Trump’s more recent counterproductive behavior has caused some supporters to wonder, in fear, if he’s really in this campaign to win or just to hear his crowd cheer and to scrap with opponents because he can. 

As it happens, that question came up at the very beginning, 20 months ago.

I’m sure Trump listens to and enjoys the adoring chants of rally crowds. Who wouldn’t? Their picture should be in the dictionary, illustrating the definition of “Loyal.” 

His fervent supporters crop up online to denounce any criticism, even if it’s constructive and comes from supporters who not only oppose but fear a Kamala Harris presidency. 

Nikki Haley, who enthusiastically endorsed Trump at the convention, has been denounced for suggesting the former president needs to reach out beyond his base, which is large but not large enough to win.

Now, even a staunch Trump advocate like Vivek Ramaswamy wants a campaign reset.

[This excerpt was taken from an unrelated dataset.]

Rows with their classes:
|   6 |   5 |  10 |   0 |   3 |  -2 |  -3 |   3 |  17 |  -4 |  -2 |   1 |  -6 |   4 |   5 |   0 |  13 |  -4 |  -3 |  -3 |  -3 |   0 |   7 |  -7 |  -7 |   0 | -19 |  -1 |  -5 |   0 |  -1 |   0 |  -6 |  11 |   3 |   6 | -11 |   2 |  -6 | -13 |  -8 |   0 |   8 |  -4 |   2 |  -6 |   8 |   0 |  -1 |   2 |   8 |  -2 |   9 |  -3 |   2 |   6 |   5 |   2 |   6 |  -7 |  -7 |  -9 |   5 |   4 |   6 |   1 |   0 |   7 |   2 |	J600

He says he’s talked with a receptive Trump several times, urging a sharpened focus on his policy differences with the low-wattage, radical Democrat ticket.

One possibility is highlighting Harris’ first decision as a would-be chief executive. That was selecting as ticket partner Gov. Walz, an extreme climate advocate who raised state taxes, wants free health care for illegals, stole some valor, and facilitated violent rioting by not summoning the National Guard for days. 

Harris could have gone with a moderate partner to broaden her appeal and tie a key tate. But he was a Jew. Think about that.

In a private memo, veteran GOP strategist Alex Castellanos suggests focusing during this week’s Democrat convention in Chicago on “the eliminate-ICE Kamala, the defund-the-police Kamala, and the bail-out-violent-arsonists Kamala, whose weakness on crime has turned going for a jog into running for your life.”

Candidate Trump has expressed dissatisfaction with his own campaign. If past behavior is an indication, he’ll likely fire people, as on his "Apprentice" TV show. But Trump likely won’t change himself.

So far, Trump’s circle has publicly rejected outside advice suggesting sharper focus on real issues like the border and economy.

His VP partner, JD Vance, offered this familiar excuse:

We’d much rather have an American president who is who he is, who's willing to offend us, who's willing to tell us the truth, who isn't a fake.

That supports Trump and sounds principled. But the former president needs to tell the truth about things that matter to voters, not just himself. It’s not too late to regain his position in the campaign — and in the White House. 

Trump can be Trump, just smarter than the angry one. Otherwise, despite our wishes and by his own choice, he will remain a former president.